= John Knox (meteorologist) =

American meteorologist and academic

John A. Knox is a meteorologist who researches clear-air turbulence (CAT) and who also received media attention for discussing ways of calculating the mathematical constant e, together with inventor Harlan J. Brothers.
He is a professor at the University of Georgia and has been nationally honored for his undergraduate teaching.

==Early life==
Knox grew up in Birmingham, Alabama, where as a high-school senior at Huffman High School he was honored as a U.S. Presidential Scholar. He went to college at the University of Alabama at Birmingham (UAB). He was recruited to UAB as a member of the inaugural class of the UAB Honors Program, now the University Honors Program, and served on its Honors Council for three years. He was UAB's first national finalist in the Rhodes Scholar competition and later served as an ex officio member of the UAB Rhodes Committee, assisting UAB Rhodes candidates up to and including UAB's first winner, Neel Varshney, in 2000. As a graduating senior at UAB in 1988, Knox won both a National Science Foundation Graduate Research Fellowship and a Phi Kappa Phi Fellowship, and was a national finalist for the Omicron Delta Kappa National Leader of the Year Award.

==Scientific career==
Knox received his Ph.D. in atmospheric sciences from the University of Wisconsin-Madison.

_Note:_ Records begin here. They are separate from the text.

Below are the code and all the weights of a small trained network. Each question names an input and a class and asks about switching units off, where a switched-off unit gives its printed mean instead of its output.

import numpy as np


def w(rows, s, z=0):
    codes = np.array(rows[::2]) - 128.0
    scale = np.full(codes.shape[1], s)
    scale[-1] = z or s
    return codes * scale


def f(y):
    return y / 2 * (1 + np.tanh(0.7978845608 * (y + 0.044715 * y**3)))


def log_softmax(a):
    a = a - a.max(-1, keepdims=True)
    return a - np.log(np.exp(a).sum(-1, keepdims=True))


def net(x, mask):
    res = np.array(x, float).reshape(1, 4) / 4 @ E
    y = f(res @ A[0][:, :-1].T + A[0][:, -1])
    res = res + np.where(mask, y, B[0][:, -1]) @ B[0][:, :-1]
    return log_softmax(res[-1] @ U[:, :-1].T + U[:, -1])


A, B = {}, {}
E = w([
[190,40,249,129],'x0',
[112,3,52,223],'x1',
[14,162,210,235],'x2',
[29,64,135,17],'x3',
],0.007)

He was a post-doctoral fellow at NASA Goddard Institute for Space Studies, and taught meteorology at Valparaiso University in Indiana before moving to the University of Georgia in 2001.

In 1997, inventor Harlan Brothers sent some college-level expression for e to National Public Radio's program Science Friday. Knox's wife Pam, an intern at Science Friday during Knox's post-doc at NASA/GISS, told them to Knox, who confirmed them. Together, they derived several formulae to calculate e. The formulae involve applying Bernoulli's standard result that (1 + 1/n)^{ n} approximates e when n becomes large, to the formula $\scriptstyle e \, \equiv \, e^{1/2}/e^{-1/2}$, which is the basis of the popular bilinear transform.

Since 1995 Knox has performed research on clear-air turbulence (CAT), in particular CAT forecasting. In 2008, he co-authored (with Don McCann, and Paul Williams of the University of Reading) an article in the Journal of the Atmospheric Sciences describing a new method of CAT forecasting that received international media attention. In 2010, Knox was honored by the National Weather Association with the T. Theodore Fujita Research Achievement Award for his CAT forecasting research.

Knox writes popular articles and books about meteorology, including the award-winning Meteorology: Understanding the Atmosphere with Steven A. Ackerman of the University of Wisconsin-Madison.

Knox is currently a Professor of Atmospheric Sciences in the Geography Department at the University of Georgia and since 2004 the Undergraduate Coordinator for its Atmospheric Sciences Program. Since 2011 Knox has served as Faculty Advisor for the Demosthenian Literary Society, UGA's oldest student organization (founded in 1803).

==Political career==
In February 2016 Knox announced his candidacy for a seat on the Athens-Clarke County Board of Education. Having lived in the district for 15 years, Knox was motivated to run by a desire to give back to the community and stand up for public schools. Knox has always believed that the "students come first". Knox represented District 8 on the Board of Education.

==Honors and awards==
In April 2012 Knox was the only geography professor in the nation, and one of only two atmospheric scientists, included in The Princeton Review's first-ever "Best 300 Professors" list and book.

In November 2014 Knox was honored as the Georgia Professor of the Year by the organizations CASE and the Carnegie Foundation for the Advancement of Teaching in the US Professors of the Year ceremony at the National Press Club in Washington, DC. He was the first UGA professor named the state's Professor of the Year in a decade, and the first atmospheric sciences professor to be so named for any state in a quarter century.

In January 2015 Knox was extended an invitation to join the organization Faculty Row, a private global network of accomplished academics, as one of its approximately 1,600 "Super Professors" worldwide.